Introduction to ggplot

This section introduces the ggplot2 graphics. You will see how different the syntax is from the base-R graphics. You can think of ggplot2 creating graphs by combining layers with the "+" sign. The default gray background of the ggplot is not as good for printed publications and can be replaced by adding a theme layer, for example, + theme_minimal()

Key Points

  • Use ggplot2 to create plots.

  • Think about graphics in layers: aesthetics, geometry, statistics, scale transformation, and grouping.

Transformations and statistics

ggplot2 also makes it easy to overlay statistical models over the data.
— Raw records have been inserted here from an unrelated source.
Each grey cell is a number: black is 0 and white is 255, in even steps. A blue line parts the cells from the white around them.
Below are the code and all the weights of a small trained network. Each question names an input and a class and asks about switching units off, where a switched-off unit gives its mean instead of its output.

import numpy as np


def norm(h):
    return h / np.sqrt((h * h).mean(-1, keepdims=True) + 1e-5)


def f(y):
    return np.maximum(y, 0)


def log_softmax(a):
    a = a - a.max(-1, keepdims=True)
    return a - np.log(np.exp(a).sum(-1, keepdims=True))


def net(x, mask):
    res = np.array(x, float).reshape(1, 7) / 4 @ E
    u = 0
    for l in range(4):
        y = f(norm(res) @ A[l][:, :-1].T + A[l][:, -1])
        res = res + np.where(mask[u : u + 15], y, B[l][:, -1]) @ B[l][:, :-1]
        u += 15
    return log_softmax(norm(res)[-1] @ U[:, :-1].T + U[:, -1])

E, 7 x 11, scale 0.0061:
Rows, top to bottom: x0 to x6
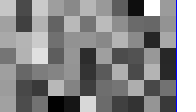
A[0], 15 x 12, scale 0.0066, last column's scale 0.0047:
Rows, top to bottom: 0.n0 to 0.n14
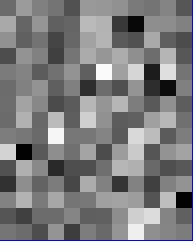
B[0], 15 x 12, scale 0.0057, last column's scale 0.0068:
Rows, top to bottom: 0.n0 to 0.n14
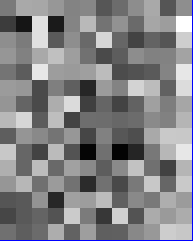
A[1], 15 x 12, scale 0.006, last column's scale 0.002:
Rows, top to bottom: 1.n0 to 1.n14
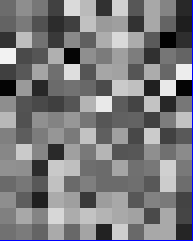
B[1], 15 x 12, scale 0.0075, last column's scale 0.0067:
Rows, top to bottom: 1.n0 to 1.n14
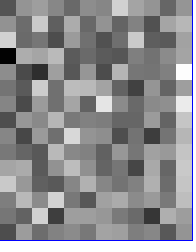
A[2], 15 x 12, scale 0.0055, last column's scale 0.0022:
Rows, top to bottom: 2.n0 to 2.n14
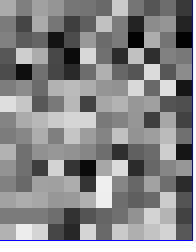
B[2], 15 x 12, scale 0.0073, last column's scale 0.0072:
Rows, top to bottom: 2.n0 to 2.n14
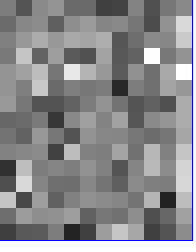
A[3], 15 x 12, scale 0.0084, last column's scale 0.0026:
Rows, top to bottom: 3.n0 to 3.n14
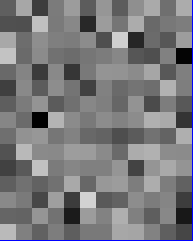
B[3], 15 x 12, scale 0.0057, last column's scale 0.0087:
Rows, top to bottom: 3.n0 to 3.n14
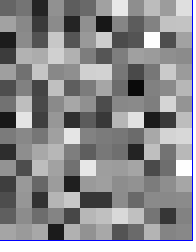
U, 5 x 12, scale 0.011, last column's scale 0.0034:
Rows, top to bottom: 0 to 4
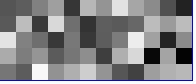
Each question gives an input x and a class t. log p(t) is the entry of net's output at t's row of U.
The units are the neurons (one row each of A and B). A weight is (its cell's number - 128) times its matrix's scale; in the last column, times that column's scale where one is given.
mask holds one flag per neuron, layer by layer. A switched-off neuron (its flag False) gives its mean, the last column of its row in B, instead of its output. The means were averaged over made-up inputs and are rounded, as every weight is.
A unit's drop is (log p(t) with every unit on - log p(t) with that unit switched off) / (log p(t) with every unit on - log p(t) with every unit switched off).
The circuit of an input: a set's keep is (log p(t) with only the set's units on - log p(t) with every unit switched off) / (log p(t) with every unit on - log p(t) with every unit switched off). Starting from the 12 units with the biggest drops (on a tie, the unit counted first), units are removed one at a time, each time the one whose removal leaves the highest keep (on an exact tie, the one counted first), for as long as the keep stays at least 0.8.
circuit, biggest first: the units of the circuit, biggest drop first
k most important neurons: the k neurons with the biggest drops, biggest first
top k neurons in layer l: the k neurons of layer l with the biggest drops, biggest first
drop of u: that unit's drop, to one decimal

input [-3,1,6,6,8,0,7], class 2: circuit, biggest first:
(0.n5; 1.n2)
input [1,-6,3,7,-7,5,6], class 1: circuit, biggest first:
(0.n11)
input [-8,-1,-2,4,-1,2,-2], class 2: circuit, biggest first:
(0.n10; 1.n2)
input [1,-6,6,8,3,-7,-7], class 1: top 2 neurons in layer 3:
(3.n2; 3.n10)
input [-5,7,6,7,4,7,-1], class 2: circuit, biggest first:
(1.n2; 0.n5)
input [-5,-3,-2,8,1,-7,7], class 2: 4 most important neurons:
(1.n2; 0.n5; 0.n10; 0.n4)
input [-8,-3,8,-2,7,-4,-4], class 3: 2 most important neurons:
(0.n10; 1.n2)
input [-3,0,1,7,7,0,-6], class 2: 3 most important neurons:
(1.n2; 0.n9; 0.n10)
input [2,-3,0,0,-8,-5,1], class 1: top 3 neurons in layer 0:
(0.n7; 0.n3; 0.n11)
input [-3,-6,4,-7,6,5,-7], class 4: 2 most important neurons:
(1.n5; 0.n4)
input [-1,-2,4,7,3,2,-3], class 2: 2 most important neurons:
(1.n2; 0.n9)
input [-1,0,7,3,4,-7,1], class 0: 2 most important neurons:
(0.n9; 1.n0)
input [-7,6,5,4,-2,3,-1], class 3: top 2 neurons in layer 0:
(0.n4; 0.n9)
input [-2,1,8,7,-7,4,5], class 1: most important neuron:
(0.n5)
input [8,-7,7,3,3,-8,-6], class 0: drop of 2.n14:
0.3
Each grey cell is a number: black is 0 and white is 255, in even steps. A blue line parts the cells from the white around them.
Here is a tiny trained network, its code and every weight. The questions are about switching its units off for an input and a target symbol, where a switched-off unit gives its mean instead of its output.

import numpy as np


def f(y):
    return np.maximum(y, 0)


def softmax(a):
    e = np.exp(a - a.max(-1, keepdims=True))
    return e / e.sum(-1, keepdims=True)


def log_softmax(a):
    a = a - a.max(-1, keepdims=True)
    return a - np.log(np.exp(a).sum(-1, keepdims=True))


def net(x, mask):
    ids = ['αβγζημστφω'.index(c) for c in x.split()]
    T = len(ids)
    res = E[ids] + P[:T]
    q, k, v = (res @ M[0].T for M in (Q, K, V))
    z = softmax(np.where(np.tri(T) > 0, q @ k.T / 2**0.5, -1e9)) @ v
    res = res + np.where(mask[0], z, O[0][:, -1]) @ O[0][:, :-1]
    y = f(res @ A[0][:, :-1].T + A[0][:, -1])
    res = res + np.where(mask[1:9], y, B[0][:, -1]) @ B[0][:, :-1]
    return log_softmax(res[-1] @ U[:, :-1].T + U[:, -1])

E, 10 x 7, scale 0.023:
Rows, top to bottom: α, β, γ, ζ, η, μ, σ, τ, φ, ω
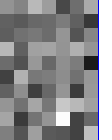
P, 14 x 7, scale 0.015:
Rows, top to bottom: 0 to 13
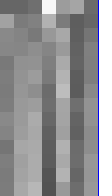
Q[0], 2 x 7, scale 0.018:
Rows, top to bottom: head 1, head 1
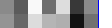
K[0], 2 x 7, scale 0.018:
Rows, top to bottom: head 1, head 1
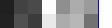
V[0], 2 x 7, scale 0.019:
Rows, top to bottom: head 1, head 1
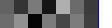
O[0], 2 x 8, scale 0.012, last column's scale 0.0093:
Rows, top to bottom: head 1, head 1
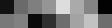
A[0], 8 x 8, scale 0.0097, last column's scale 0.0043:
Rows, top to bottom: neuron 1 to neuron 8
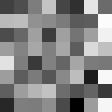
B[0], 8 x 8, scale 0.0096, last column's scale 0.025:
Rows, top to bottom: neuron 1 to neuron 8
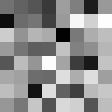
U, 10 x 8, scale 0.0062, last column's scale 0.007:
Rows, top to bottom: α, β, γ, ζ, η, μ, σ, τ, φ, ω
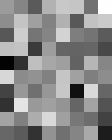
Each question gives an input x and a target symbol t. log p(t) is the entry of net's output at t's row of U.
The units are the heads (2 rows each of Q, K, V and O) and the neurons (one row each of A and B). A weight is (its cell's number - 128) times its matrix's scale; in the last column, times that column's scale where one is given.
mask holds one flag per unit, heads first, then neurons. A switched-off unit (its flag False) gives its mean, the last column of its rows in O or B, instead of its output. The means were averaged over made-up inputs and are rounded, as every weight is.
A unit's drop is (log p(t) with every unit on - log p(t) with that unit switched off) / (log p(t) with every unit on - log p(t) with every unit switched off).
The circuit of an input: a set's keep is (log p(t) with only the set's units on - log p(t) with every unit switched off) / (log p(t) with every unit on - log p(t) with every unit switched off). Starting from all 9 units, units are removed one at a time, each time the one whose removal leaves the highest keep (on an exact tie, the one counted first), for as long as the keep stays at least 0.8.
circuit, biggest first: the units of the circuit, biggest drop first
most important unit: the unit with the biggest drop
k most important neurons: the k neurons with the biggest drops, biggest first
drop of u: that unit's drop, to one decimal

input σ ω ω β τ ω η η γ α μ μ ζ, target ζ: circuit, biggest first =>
[head 1; neuron 2]
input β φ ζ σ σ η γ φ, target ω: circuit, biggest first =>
[head 1; neuron 3]
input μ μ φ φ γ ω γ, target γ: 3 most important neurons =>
[neuron 3; neuron 5; neuron 7]
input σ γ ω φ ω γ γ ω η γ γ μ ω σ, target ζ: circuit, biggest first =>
[head 1; neuron 2]
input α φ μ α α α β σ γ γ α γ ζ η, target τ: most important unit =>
neuron 2
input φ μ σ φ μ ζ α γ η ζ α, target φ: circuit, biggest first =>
[head 1; neuron 2]
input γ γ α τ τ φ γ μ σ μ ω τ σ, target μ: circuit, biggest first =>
[neuron 8; neuron 5; neuron 7]
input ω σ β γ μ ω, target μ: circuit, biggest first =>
[neuron 8; neuron 5]
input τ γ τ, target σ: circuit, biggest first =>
[neuron 7; head 1; neuron 8; neuron 2]
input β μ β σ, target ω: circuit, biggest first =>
[head 1; neuron 5]
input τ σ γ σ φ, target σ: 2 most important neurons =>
[neuron 7; neuron 2]
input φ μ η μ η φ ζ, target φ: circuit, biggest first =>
[neuron 2; head 1]
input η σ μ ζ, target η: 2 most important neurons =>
[neuron 7; neuron 8]
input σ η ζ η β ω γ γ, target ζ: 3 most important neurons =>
[neuron 2; neuron 3; neuron 6]
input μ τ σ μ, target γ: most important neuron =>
[neuron 3]
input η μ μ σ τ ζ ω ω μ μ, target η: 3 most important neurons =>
[neuron 7; neuron 6; neuron 5]
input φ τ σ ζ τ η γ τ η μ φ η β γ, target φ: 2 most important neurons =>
[neuron 2; neuron 3]
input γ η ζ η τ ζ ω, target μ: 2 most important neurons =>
[neuron 2; neuron 8]
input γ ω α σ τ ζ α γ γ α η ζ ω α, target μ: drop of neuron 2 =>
0.7
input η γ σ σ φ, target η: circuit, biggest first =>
[head 1]
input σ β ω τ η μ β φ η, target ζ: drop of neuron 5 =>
0.1
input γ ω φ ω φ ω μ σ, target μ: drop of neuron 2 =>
0.5
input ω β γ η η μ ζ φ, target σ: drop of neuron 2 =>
0.0

To demonstrate we'll go back to our first example:

ggplot(data = gapminder, mapping = aes(x = gdpPercap, y = lifeExp)) +
geom_point()


Currently it's hard to see the relationship between the points due to some strong outliers in GDP per capita. We can change the scale of units on the x axis using the scale functions. These control the mapping between the data values and visual values of an aesthetic. We can also modify the transparency of the points, using the alpha function, which is especially helpful when you have a large amount of data which is very clustered.

ggplot(data = gapminder, mapping = aes(x = gdpPercap, y = lifeExp)) +
geom_point(alpha = 0.5) + scale_x_log10()
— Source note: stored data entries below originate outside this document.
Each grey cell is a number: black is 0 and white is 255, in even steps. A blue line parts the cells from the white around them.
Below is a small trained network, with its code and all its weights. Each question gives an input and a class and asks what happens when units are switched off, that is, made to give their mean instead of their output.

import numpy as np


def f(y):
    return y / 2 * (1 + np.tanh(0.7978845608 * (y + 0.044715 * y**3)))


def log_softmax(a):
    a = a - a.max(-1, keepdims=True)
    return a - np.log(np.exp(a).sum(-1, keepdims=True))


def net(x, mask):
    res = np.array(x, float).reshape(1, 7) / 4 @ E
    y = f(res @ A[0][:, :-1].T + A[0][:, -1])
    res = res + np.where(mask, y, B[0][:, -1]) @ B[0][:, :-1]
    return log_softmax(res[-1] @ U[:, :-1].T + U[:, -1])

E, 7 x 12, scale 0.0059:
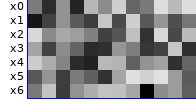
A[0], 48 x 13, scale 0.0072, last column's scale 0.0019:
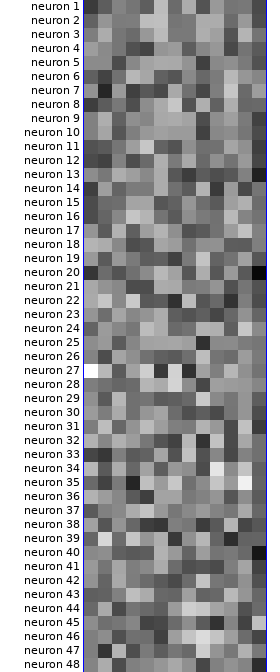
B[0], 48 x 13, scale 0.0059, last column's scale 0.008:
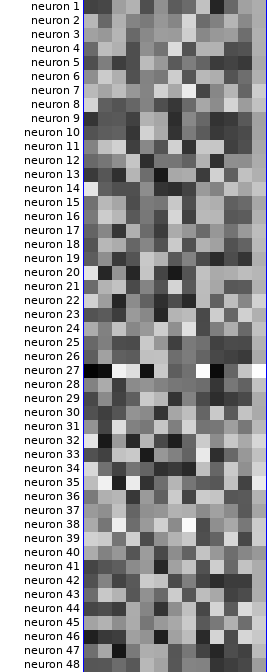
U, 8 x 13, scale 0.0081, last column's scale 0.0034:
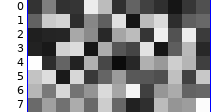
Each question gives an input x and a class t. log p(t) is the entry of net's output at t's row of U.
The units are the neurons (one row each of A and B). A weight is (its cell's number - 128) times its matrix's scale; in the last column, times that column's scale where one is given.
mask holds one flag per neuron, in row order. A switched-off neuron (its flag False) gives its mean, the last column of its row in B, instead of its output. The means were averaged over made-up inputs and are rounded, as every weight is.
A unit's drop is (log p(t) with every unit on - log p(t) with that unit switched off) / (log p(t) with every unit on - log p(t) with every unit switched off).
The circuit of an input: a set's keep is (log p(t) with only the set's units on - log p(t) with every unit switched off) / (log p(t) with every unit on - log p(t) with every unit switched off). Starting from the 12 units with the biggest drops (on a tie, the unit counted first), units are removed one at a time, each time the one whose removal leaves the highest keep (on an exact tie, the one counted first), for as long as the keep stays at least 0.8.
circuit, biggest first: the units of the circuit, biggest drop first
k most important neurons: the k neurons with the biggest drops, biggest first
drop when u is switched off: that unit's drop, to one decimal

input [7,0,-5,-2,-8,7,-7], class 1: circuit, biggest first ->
[neuron 11]
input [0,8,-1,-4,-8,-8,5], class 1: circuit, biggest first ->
[neuron 11; neuron 16]
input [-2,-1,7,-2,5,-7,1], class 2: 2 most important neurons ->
[neuron 13; neuron 23]
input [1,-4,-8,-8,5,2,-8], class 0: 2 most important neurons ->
[neuron 47; neuron 29]
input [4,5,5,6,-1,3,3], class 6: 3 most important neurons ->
[neuron 7; neuron 27; neuron 38]
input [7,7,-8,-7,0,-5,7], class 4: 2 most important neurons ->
[neuron 20; neuron 8]
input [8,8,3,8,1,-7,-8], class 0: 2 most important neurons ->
[neuron 47; neuron 27]
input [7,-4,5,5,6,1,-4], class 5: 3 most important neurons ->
[neuron 35; neuron 34; neuron 47]
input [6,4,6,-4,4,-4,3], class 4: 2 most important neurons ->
[neuron 32; neuron 34]
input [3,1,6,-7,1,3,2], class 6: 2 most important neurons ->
[neuron 24; neuron 31]
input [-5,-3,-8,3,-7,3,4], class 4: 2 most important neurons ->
[neuron 14; neuron 20]
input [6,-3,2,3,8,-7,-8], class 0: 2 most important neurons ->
[neuron 47; neuron 29]
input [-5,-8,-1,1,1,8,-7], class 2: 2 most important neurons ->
[neuron 46; neuron 44]
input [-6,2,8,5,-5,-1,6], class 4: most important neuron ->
[neuron 32]
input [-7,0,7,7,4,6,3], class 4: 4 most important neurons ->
[neuron 22; neuron 32; neuron 35; neuron 39]
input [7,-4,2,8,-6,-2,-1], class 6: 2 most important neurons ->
[neuron 7; neuron 38]
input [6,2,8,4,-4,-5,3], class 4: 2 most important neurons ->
[neuron 32; neuron 34]
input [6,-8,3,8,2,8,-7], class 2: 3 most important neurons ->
[neuron 46; neuron 44; neuron 33]
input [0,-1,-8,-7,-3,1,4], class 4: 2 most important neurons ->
[neuron 20; neuron 14]
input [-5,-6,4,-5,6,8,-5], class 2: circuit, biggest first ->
[neuron 46]
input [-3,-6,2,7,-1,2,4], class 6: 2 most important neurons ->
[neuron 38; neuron 45]
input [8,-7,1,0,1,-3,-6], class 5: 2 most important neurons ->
[neuron 35; neuron 47]
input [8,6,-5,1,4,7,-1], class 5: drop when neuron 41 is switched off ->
0.2
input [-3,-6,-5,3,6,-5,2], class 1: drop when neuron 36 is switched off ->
0.1
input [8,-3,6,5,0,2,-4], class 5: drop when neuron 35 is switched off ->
0.8
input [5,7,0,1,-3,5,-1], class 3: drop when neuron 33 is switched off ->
0.3
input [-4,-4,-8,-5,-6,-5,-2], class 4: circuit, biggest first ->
[neuron 14]

The scale_x_log10 function applied a transformation to the coordinate system of the plot, so that each multiple of 10 is evenly spaced from left to right. For example, a GDP per capita of 1,000 is the same horizontal distance away from a value of 10,000 as the 10,000 value is from 100,000. This helps to visualize the spread of the data along the x-axis.

Tip Reminder: Setting an aesthetic to a value instead of a mapping

Notice that we used geom_point(alpha = 0.5). As the previous tip mentioned, using a setting outside of the aes() function will cause this value to be used for all points, which is what we want in this case. But just like any other aesthetic setting, alpha can also be mapped to a variable in the data. For example, we can give a different transparency to each continent with geom_point(mapping = aes(alpha = continent)).

We can fit a simple relationship to the data by adding another layer, geom_smooth:

ggplot(data = gapminder, mapping = aes(x = gdpPercap, y = lifeExp)) +
geom_point(alpha = 0.5) + scale_x_log10() + geom_smooth(method="lm")

Output
`geom_smooth()` using formula 'y ~ x'


We can make the line thicker by setting the size aesthetic in the geom_smooth layer:

ggplot(data = gapminder, mapping = aes(x = gdpPercap, y = lifeExp)) +
geom_point(alpha = 0.5) + scale_x_log10() + geom_smooth(method="lm", size=1.5)
Output
`geom_smooth()` using formula 'y ~ x'


There are two ways an aesthetic can be specified. Here we set the size aesthetic by passing it as an argument to geom_smooth. Previously in the lesson we've used the aes function to define a mapping between data variables and their visual representation.